This post focuses on reconstructed geographical features of Helleno-Uralic contact, which would have primarily taken place in northeast Europe, through the lands known as Scythia. During Helleno-Uralic contact, the mukʰá (riverbend[s]) of the Scythian rivers would have been the center(s) of trade and travel. It is unclear whether this term was used by the ancient Greeks to describe the rivers themselves – which is possible within Greek – or whether a specific term just for ‘river’ can be reconstructed from terms not currently compared. The ancient Greeks certainly had names for the Scythian rivers, such as the Borysthenes (Dnieper), the Tanais (Don), and the Rha (Volga). There are historical records of Greeks traveling these rivers, and settling upstream among the locals (eg: Gelonus).

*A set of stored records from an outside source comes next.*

Each row below is a small network's average activation on inputs in which a field has the value named, seen along a few directions.
Related values have similar rows: they may be neighbours, one step apart, or belong to one group.
In the rows, 500 means zero.
Random noise pushes rows far along 7 fixed directions. That doesn't count. These rows show it; they differ only by the noise:
[439 550 728 672 421 552 440 592 494 628 653 588 416 425 307 528 522 480
 487 568]
[574 523 500 409 488 313 692 391 530 375 554 431 552 785 584 538 565 716
 494 393]
[474 386 319 642 446 413 374 539 385 364 533 350 322 528 423 585 357 607
 587 529]
[656 433 557 480 478 529 759 497 503 451 496 493 608 610 588 429 472 518
 504 472]
[581 591 665 454 550 476 556 473 614 595 470 674 697 595 521 384 591 516
 516 453]
[466 514 446 521 470 441 455 511 573 602 435 567 609 541 383 426 462 579
 581 415]
[623 474 356 383 596 230 319 485 476 404 395 481 571 671 680 415 461 665
 637 372]
[469 438 534 505 363 455 518 666 455 719 512 525 542 418 411 399 392 506
 576 367]
[589 592 777 441 601 475 543 501 460 503 564 662 545 546 711 467 657 353
 458 565]


Values of Zoten:
s8: [586 389 499 560 452 571 565 598 473 470 415 386 472 455 457 451 374 511
 477 475]
s5: [669 574 690 612 530 255 226 514 562 379 734 390 338 751 377 532 534 905
 547 461]
s9: [473 478 652 279 455 339 662 575 356 554 730 437 395 494 746 585 592 470
 443 418]
s7: [500 453 510 432 406 474 457 529 391 537 593 458 430 419 546 503 491 453
 528 454]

In addition to the mukʰá, there were dams, moors, hills, cliffs, and roads. There may have also been swamps. This is a smaller collection of the terms I originally wished to share; the terms not yet shared may offer a much broader description of the landscapes, but they need more in-depth research. Over time, I will expand on this post.
PU *kumpa <? He. kũma / κῦμᾰ < PH *kūmə < PIE *ḱéwh₁-mn̥ < *ḱewh₁- ‘to swell’

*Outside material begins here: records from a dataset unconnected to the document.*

A small network was trained on made-up records. Each row is its average activation on records with the value named, seen along a few directions.
Related values have similar rows: they may be neighbours, one step apart, or belong to one group.
(in the rows, 500 means zero)
Strong random noise was added to every row along 11 fixed directions; ignore it. To show where, here is one row again and again, with new noise each time:
[459 678 685 540 329 531 375 338 626 377 336 450 551 501 636 760 136 470
 703 553 537]
[364 770 385 545 331 554 187 515 446 699 385 382 659 692 695 699 495 359
 511 447 382]
[400 577 555 559 508 312 211 592 353 604 389 490 452 648 474 490 555 598
 447 660 326]
[734 738 447 400 469 770 363 516 572 367 556 548 577 624 440 620 616 506
 374 451 391]
[458 323 395 537 499 349 404 504 374 549 435 451 690 558 514 408 464 486
 463 425 558]
[506 546 367 542 325 551 444 394 571 343 390 399 789 478 527 466 240 594
 520 423 679]
[796 551 621 394 757 860 559 360 809 409 580 131 246 406 567 358 631 603
 447 566 542]
[494 564 496 603 539 637 503 346 558 388 478 220 419 442 422 488 382 766
 451 524 625]
[542 265 613 502 578 558 648 317 404 347 284 463 367 502 430 402 568 320
 666 617 567]
[220 223 602 560 581 341 770 459 577 573 544 594 376 364 649 482  90 548
 602 441 518]
[676 504 539 431 541 507 491 563 634 492 746 644 660 516 581 687 299 523
 373 259 456]
[407 631 768 497 551 514 460 402 832 601 501 284 315 410 797 601 255 522
 654 595 459]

Con.: PU *-p-; PU *kompa? (per Aikio)
If a U < H loan, it must have been an early loan, given its wide distribution, and /u/ vs. /y/. However, PU *-p- is unexplained. Also, I am awaiting more information re: *kompa (vs. the commonplace reconstruction *kumpa). This is already an irregular proposal due to *-p-; and if I am satisfied with the reasoning for *-o-, then I will remove this proposal.
dam, dike? (HEr.)
Er. kavaz / каваз < He. *kʰówos / *χόϜος (cf. χόος, LSJ:FB) < khéō / χέω <1 PIE *ǵʰew- ‘to pour’

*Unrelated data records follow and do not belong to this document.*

Each row below is a small network's average activation on inputs in which a field has the value named, seen along a few directions.
Values that are neighbours, or in one group, have similar rows; names and order tell nothing.
In the rows, zero is written as 500.
Strong random noise was added to every row along 9 fixed directions; ignore it. To show where, here is one row again and again, with new noise each time:
[323 389 479 356 474 637 484 527 694 483 491 457 352 523 599 584 501 342
 538 565 606 540]
[507 396 594 288 423 524 414 394 760 589 566 655 572 562 589 422 439 664
 507 487 589 462]
[619 560 558 497 452 587 438 350 642 470 417 607 529 442 455 514 484 633
 358 557 527 460]
[488 364 642 422 478 471 517 436 547 520 490 561 643 518 478 440 480 529
 715 544 448 383]
[542 777 435 630 667 470 569 573 345 398 471 449 502 639 468 673 454 475
 548 461 453 572]
[604 731 537 597 621 431 643 591 574 507 395 486 499 539 489 532 645 487
 386 401 576 477]
[506 538 567 511 597 418 674 642 721 612 394 303 516 436 529 509 729 255
 384 475 555 413]
[531 472 387 468 418 419 427 460 499 518 523 498 465 468 452 412 529 508
 332 475 448 490]
[459 447 565 411 538 492 461 464 529 755 620 434 595 453 474 426 624 516
 525 660 504 454]
[436 439 410 424 453 474 381 449 451 583 582 547 430 529 471 396 489 569
 532 578 448 526]
[363 584 336 510 544 564 448 570 561 491 411 523 148 578 532 491 518 451
 529 586 523 623]


Field VIN:
ravu: [482 511 596 490 542 563 666 581 647 472 392 488 462 490 632 579 553 407
 540 430 643 491]
digun: [459 510 426 449 550 468 464 507 477 534 573 402 538 555 511 542 443 426
 507 541 421 542]
nad: [484 616 542 587 589 492 561 650 534 434 400 636 365 634 536 452 504 583
 639 408 569 530]
reg: [499 443 480 503 521 408 581 554 532 558 453 385 487 436 539 454 563 360
 490 473 444 444]
lupa: [589 671 556 609 604 643 512 399 643 420 290 460 490 456 465 655 434 482
 485 640 435 494]
naz: [350 449 416 400 510 589 487 510 555 504 542 432 351 546 600 577 445 371
 586 570 529 593]
dezon: [521 604 535 568 552 545 513 504 561 531 418 519 412 486 550 529 480 577
 539 563 518 535]
nal: [274 394 621 367 569 587 537 652 426 737 740 488 474 549 614 468 644 483
 721 576 716 569]
dazi: [461 539 503 546 518 534 509 533 300 489 577 580 471 544 410 440 580 585
 581 488 572 518]
faka: [561 504 338 446 412 488 359 403 546 547 583 442 488 435 557 534 370 561
 253 484 453 598]
gib: [468 522 439 536 533 473 426 567 401 574 606 428 501 506 470 493 480 498
 494 554 456 558]
tiget: [515 485 513 487 548 317 581 624 409 656 666 342 662 506 542 466 580 424
 456 400 487 485]
pade: [535 464 504 575 462 503 544 582 582 389 355 501 393 456 514 490 517 410
 414 411 529 493]
dadu: [570 540 622 503 522 564 555 450 613 556 507 469 604 404 564 586 520 528
 410 503 603 483]
lesa: [440 421 482 369 420 559 516 440 407 500 680 518 607 486 514 554 547 510
 406 415 668 510]
kuf: [426 486 444 491 527 618 395 517 618 583 538 369 443 455 508 552 472 407
 410 659 477 568]
napor: [557 600 494 511 592 511 478 472 526 615 564 403 609 482 466 545 550 509
 335 570 492 523]
zet: [556 476 444 520 435 412 478 566 472 434 532 520 516 535 514 468 452 513
 394 325 497 506]
gute: [518 634 636 494 629 602 580 602 715 684 537 391 542 456 633 623 629 476
 320 532 714 549]
zuz: [520 415 566 467 466 450 561 518 503 455 529 468 630 501 569 532 455 438
 554 369 505 453]
The values of VIN form a ring.
Going along VIN from gib by way of its neighbour nad, in what order are lupa, naz, nal, zet, gute, zuz met? -> lupa, naz, zuz, gute, nal, zet
Which values are neighbours of dazi? Give them in the order they are listed. -> kuf, napor
Which values are neighbours of ravu? Give them in the order they are listed. -> reg, faka
Fewest steps between lesa and pade? -> 9

Field MEP:
nuzef: [521 583 495 446 563 322 586 562 530 716 531 480 501 532 494 339 680 530
 449 464 515 466]
dimi: [477 493 554 550 604 455 621 595 577 593 443 323 519 425 516 528 618 317
 480 581 516 474]
mul: [523 466 384 454 421 371 512 517 704 608 450 558 317 447 554 276 637 539
 258 352 596 500]
lasi: [443 603 290 491 578 374 431 606 441 592 593 433 405 641 491 426 492 492
 470 475 425 617]
sek: [581 689 382 726 557 434 546 629 386 441 409 292 382 418 476 622 517 347
 329 469 413 573]
bosat: [656 619 513 579 531 422 432 475 631 576 418 521 467 491 562 471 397 641
 415 508 399 531]
nenep: [532 486 435 289 424 782 264 244 974 542 460 406 445 404 566 691 320 459
 197 774 502 588]
vive: [426 546 627 508 552 707 639 502 519 444 396 610 386 490 458 538 620 522
 676 580 665 484]
tep: [335 257 540 430 417 474 503 537 377 426 526 591 460 559 591 458 395 483
 838 441 452 470]
kesil: [416 420 416 490 482 451 512 634 378 371 601 394 539 580 528 568 445 330
 502 351 464 550]
dak: [467 410 455 492 391 556 458 598 655 528 423 547 289 408 537 367 637 456
 289 475 603 514]
palud: [490 522 644 647 552 645 596 557 590 452 329 441 411 346 481 601 585 360
 491 600 595 468]
kapo: [578 619 414 627 558 391 568 617 658 506 275 594 241 525 548 341 540 588
 493 424 484 512]
faku: [479 634 605 503 696 464 649 556 506 596 490 389 626 592 505 595 592 392
 690 573 482 465]
zik: [349 397 549 357 596 611 419 536 758 629 572 272 550 540 749 743 254 322
 705 682 413 573]
pevep: [580 364 581 483 427 287 528 535 591 388 432 606 636 582 502 335 427 548
 608 327 376 383]
tad: [431 525 495 473 587 526 504 486 533 455 476 370 567 588 510 660 408 333
 653 570 405 488]
nesu: [336 451 545 467 569 574 640 685 589 393 436 460 429 605 571 571 555 287
 663 421 637 499]
vatig: [652 555 607 415 424 396 642 500 638 422 522 674 649 550 518 421 670 619
 225 132 786 370]
kula: [468 323 404 526 434 396 580 524 638 209 215 354 416 456 518 539 336 153
 581 423 265 424]
The values of MEP form a ring.
Which values are neighbours of dimi? Give them in the order they are listed. -> mul, kapo
Which values are neighbours of sek? Give them in the order they are listed. -> bosat, palud
Which values are neighbours of pevep? Give them in the order they are listed. -> kesil, nesu
Which values are neighbours of vive? Give them in the order they are listed. -> nuzef, kula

A citation for the Erzya term kavaz has been difficult to find: It is plainly listed on Wiktionary as ‘dam, dike’, but is without a source; and it is allegedly defined as ‘dam, pond’ / ‘плотина, пруд’ in the Erzya-language book Сырнень човалят: Стувтовозь ды чуросто вастневиця валт (Russian: Золотые бисеринки: Забытые и редко встречающиеся слова [English: Gold beads: Forgotten and rare words]), by Evgeny Vladimirovich / Евгений Владимирович. As for He. kʰó(w)os / χόος, it is defined as ‘mound, bank of earth’ (cf. χοῦς, LSJ:EW), ‘dike’ (LSJ:E>GW); and described by Hsch. as “χῶμα” = ‘mound, dike, dam’.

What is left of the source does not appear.